Not everyone is taking last week’s vote well. There have been calls for a second referendum or for Parliament simply to ignore the result. Whatever one thinks about the outcome of the referendum, these are not sensible suggestions, as I argue elsewhere. They are positively statesmanlike, however, by comparison to the proposal floated yesterday in the Guardian that Brexit would be unlawful and that the courts should be invited to say as much.

The referendum result does not of course itself withdraw Britain from the EU. But it does place considerable moral and political pressure on the government to act to withdraw Britain from the EU. The most obvious way to do so would by way of the process set out in Art 50, which begins when the member state (the UK) notifies the European Council of its intention to withdraw. Professor Philip Allott, a distinguished scholar and former FCO lawyer, argues that deciding to leave the EU and notifying the European Council would involve the exercise of legal powers. The government acts in question would thus be subject to judicial review and should be quashed if in excess of the limits on those powers.

It is by no means clear that deciding that the UK should leave the EU is an exercise of any power at all. It certainly does not change anyone’s legal relationship with anyone else. But notifying the European Council of the UK’s intention to leave would be an exercise of a public power, specifically the prerogative to conduct foreign policy and more specifically to advise the other 27 member states of the EU of the UK’s intention to withdraw.

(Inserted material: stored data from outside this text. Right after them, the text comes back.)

Each wall is flat, endless, passes through zero and stands at right angles to its row. A trip goes straight from one point to another. Which walls does it cross, in order?

Walls:
(1): [ -3.8 -19.6]
(2): [-6.2  8.9]
(3): [  7.4 -55.3]
Trips:
[-10.0  23.1] to [ 17.1 -13.3] -> 2, 3, 1
[14.7 -5.0] to [13.4  5.7] -> 1, 3
[-19.1   8.4] to [ 19.3 -16.2] -> 1, 3, 2
[22.9 -8.8] to [-8.1 17.4] -> 1, 3, 2
[-4.8 10.5] to [-36.7  35.5] -> none
[-0.6 13.5] to [ 18.5 -39.5] -> 2, 3, 1
[-23.4  14.2] to [-19.4  29.1] -> none

Walls:
(1): [-20.0  15.2 -24.4  -9.0   1.9 -11.5  -7.9 -14.1 -23.4  -8.4  12.3]
(2): [ -7.2  13.6   2.2  31.4  -9.7 -22.5  -2.8  60.2  -6.8  19.1 -14.2]
(3): [  4.1 -17.2   6.0   9.0   0.8  -7.4  10.3  -7.7 -17.2   6.1 -19.6]
(4): [ 18.3 -26.1  -1.7  16.8  -0.1  -6.8  -9.0  30.0  -7.6   3.1 -27.4]
(5): [ -3.1  18.4  28.8   5.3  -1.3 -14.9   0.4  -4.0   0.0   2.7   4.6]
(6): [-11.1  26.4  -8.1 -14.6  -6.6 -19.2  33.2  21.9 -18.4  17.7 -39.2]
(7): [ -4.3  10.1 -16.8  48.0  12.1  -7.9  -3.4  13.6  -5.1 -21.4  -1.4]
Trips:
[ 13.3 -11.6   3.6   1.2  25.9  17.7 -34.1  44.1  -2.1 -19.8   5.2] to [-37.5  -5.4 -14.9 -20.2  25.1  22.5 -23.1  -9.8 -11.7  -4.8  19.6] -> 1, 2, 4, 7
[ -5.2   1.6   7.6 -34.5  23.3  21.4  30.5 -21.8  -7.3  -7.1  27.5] to [ 16.6  33.5   4.4  15.1  -8.2  31.8   2.8 -19.8 -21.9  23.0  -1.8] -> 5, 6, 3
[ 18.2 -17.9  12.4  60.5  20.5 -20.1   0.1  10.1 -15.1 -45.7  19.2] to [ 30.5   0.6  -9.8 -11.7 -58.2  25.3 -27.4  17.2  -1.3 -15.0 -13.6] -> 5, 3, 7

Allott asserts that notifying the EU of the UK’s intentions is not an exercise of the prerogative, but rather of a power under EU law which forms part of our law by reason of the European Communities Act 1972. This is a strange analysis, the point of which seems to be to avoid the force of the traditional proposition that courts should be reluctant to review foreign policy, which is squarely a matter for the government. In this way, Allott implies, wrongly, that the courts would approach the UK’s notification of the European Council just as it would any other ordinary public action.

On what grounds might one challenge the legality of withdrawal? Allott outlines two grounds. He says, first, that the referendum was not called for the public interest but for the narrow interests of one political party (he refers to the Conservative Party manifesto). The courts will quash the corrupt exercise of public power and Allott gives as an example a planning decision made in favour of one’s friends. How is this remotely relevant to the referendum? He concedes that it would be “bold” to extrapolate from corruption in a planning case to national government and says his interest is not challenging the European Union Referendum Act 2015 itself, but rather the government action leading up to it.

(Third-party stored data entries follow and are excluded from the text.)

Each row is a point. Examples show where two turns around zero, p and q, send a point. Write where each new point lands after one turn and then the other. Backwards means that the second turn is done in reverse. Each puzzle has new turns, and all numbers are rounded.
(in the rows, 128 means zero)

Turn p:
[154 124] => [105 115]
[147 143] => [122 105]
[ 83 117] => [157 164]
Turn q:
[ 95 135] => [159 141]
[117 117] => [131 143]
[172 132] => [94 99]
Where do these land?
p, then q: [126 170] => [ 87 138]
q, then p: [156  88] => [174 143]
q, then p: [113 128] => [124 114]
p, then q: [107 145] => [106 113]
q, then p backwards: [139 109] => [138 109]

This argument is hopeless. It alleges (obscurely) bad faith prior to the enactment of legislation that made the referendum possible and implies that this is a ground for quashing government action that takes place after the referendum itself. But it is impossible to challenge an Act of Parliament on the grounds of bad faith, including bad faith on the part of promoters of legislation; and the government’s introduction of a bill into the Houses of Parliament likewise cannot be challenged before a court. The assertion that the referendum was not in the public interest is open to argument but is not a point that can be put in question before a court of law. Parliament plainly thought holding the referendum was in the public interest when it enacted the 2015 Act and, one might add, a manifesto undertaking is nothing at all like bad faith or corruption. After the referendum has been held, government action to honour its outcome cannot possibly be blocked on the grounds that those who first proposed the referendum had improper motives.

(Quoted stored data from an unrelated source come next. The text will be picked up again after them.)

Each point is reached from the start by the listed moves, each made once or not at all, plus a little noise. Say if it took an odd or an even number of moves. Then give how often each move was made.

Moves:
(1): [70 -2 -7]
(2): [ 23  94 -22]
Start: [-10 -23 -19]
Points:
[ 59 -23 -23] -> odd (1, 0)
[-13 -26 -18] -> even (0, 0)

Moves:
(1): [ 91 -13 -12 -37  16   5 -25   0]
(2): [  4  59  11 -17  -2  10  23  -3]
(3): [ 2 -2 64  9  8  7 -8 21]
(4): [ 12  15 -14  58   6   7   3   4]
(5): [-14   1 -14  -9  79   1  -5  -3]
(6): [ -6 -19 -16  -7 -12  58  17   7]
(7): [ 23 -16  12  12   8 -13  70 -19]
(8): [ -6   2 -10  -3  -7 -15  13  51]
Start: [ -9   0 -22  18   0   1  -1 -33]
Points:
[ 88  35 -36 -37  95 -10  75  -7] -> odd (1, 1, 0, 0, 1, 0, 1, 1)
[ -5  58 -14  -2  -1  11  23 -36] -> odd (0, 1, 0, 0, 0, 0, 0, 0)

Moves:
(1): [ 37  -5   1   1  -2  14 -15   0   9  15  10  16   2   4]
(2): [  0  43  26   0 -10   3  -6  -6 -12  11  -1  10   8  14]
(3): [ -7 -22  34  22 -10   2  10  -1   9   6  -9   4  -7  15]
(4): [-15   4 -16  25  -5   5  -5   9  -1  -9   5  15 -17  -3]
(5): [ 11  -3  -4  21  58   3   6   7 -18  14   6  -4   0   6]
(6): [-10   5   5  -2  -3  43 -15  -3  -7 -19  25 -18  12   8]
(7): [ 16   9 -13 -18 -14   2  42  14  -7  -1   8   4  -9  18]
(8): [ -1  10   5  -7   4  -3  -4  41   5  -5 -10  -5   1  18]
(9): [-10   9  -8   9  11  15   9   6  68   7   8  -8   3   0]
(10): [ -7  -1   3   4   0  14   3   2   1  46   1 -26 -39   2]
(11): [-14   2  13 -20  13 -18 -11   5  -1  -2  39  10   1   4]
(12): [ -9  -5  -7 -24   7  23  -2   0   4  16 -18  35   0  -7]
(13): [-15  -8   1   9  -9 -10  15  15  -3  16   8   2  36  -1]
(14): [-13   2 -27  -2   5 -10 -12 -19  -1   1 -13   8  -4  46]
Start: [ 16   4   0  -5  -8  -5  23  -7  -7  -4 -17   4   3   1]
Points:
[ -2  -1 -19 -49  10   6  -8  37   6  83  -4  40  -5  68] -> odd (1, 0, 0, 0, 0, 0, 0, 1, 0, 1, 1, 1, 1, 1)
[ -5  61  -5 -14 -30 -11  61  38 -16  64 -27  -1  -3  95] -> even (0, 1, 0, 0, 0, 0, 1, 1, 0, 1, 0, 0, 1, 1)
[-20  52  10  45  22  50  17  61 -41  55  19 -18   8  47] -> odd (0, 1, 0, 1, 1, 1, 0, 1, 0, 1, 0, 0, 1, 0)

The second ground is no better. Allott notes that the courts are willing to challenge the substance of a public decision on grounds that it exceeds the scope of the power. He concludes that the courts might well find any decision to withdraw from the EU to be unreasonable, disproportionate and arbitrary because it was based on the opinion of a bare majority of people in a referendum, the empowering legislation for which did not specify its legal effect. In deciding to withdraw from the EU on this basis, the government would be improperly ignoring the opinion of a very large minority and, Allott reminds us, governments are for the whole nation not some favoured constituency.

It should come as quite some surprise to the 33 million or so who voted last week to be told that it would be unreasonable, disproportionate and arbitrary for the government to honour the outcome of their vote. So too for the Parliament that enacted the 2015 Act, which was intended to make provision for the electorate to make a decision about whether the UK should remain part of the EU or leave the EU. The 2015 Act does not specify the legal effect of the referendum because it has no legal effect. But that is not to say it has or should have no effect as Allott implies. In respecting the referendum result and acting to withdraw the UK from the EU, the government will not be acting for a favoured constituency and ignoring the interests of the whole nation – it will be heeding the decision of the whole nation by way of the fair, lawful, public process Parliament deliberately chose.

Happily, there is no chance that these arguments will succeed. No British court will conclude that government action to withdraw from the EU on the basis of the referendum result is corrupt, biased or unreasonable. And no British court should do this: any such judgment would be an affront to democratic principle and to our constitutional order. This is not to say that litigation is unlikely: on the contrary, there is good reason to expect a legal challenge to government action to withdraw the UK from the EU. But when it comes the challenge will be more sophisticated than the argument discussed here and will aim to obstruct government implementation of the referendum result rather than to block Brexit altogether.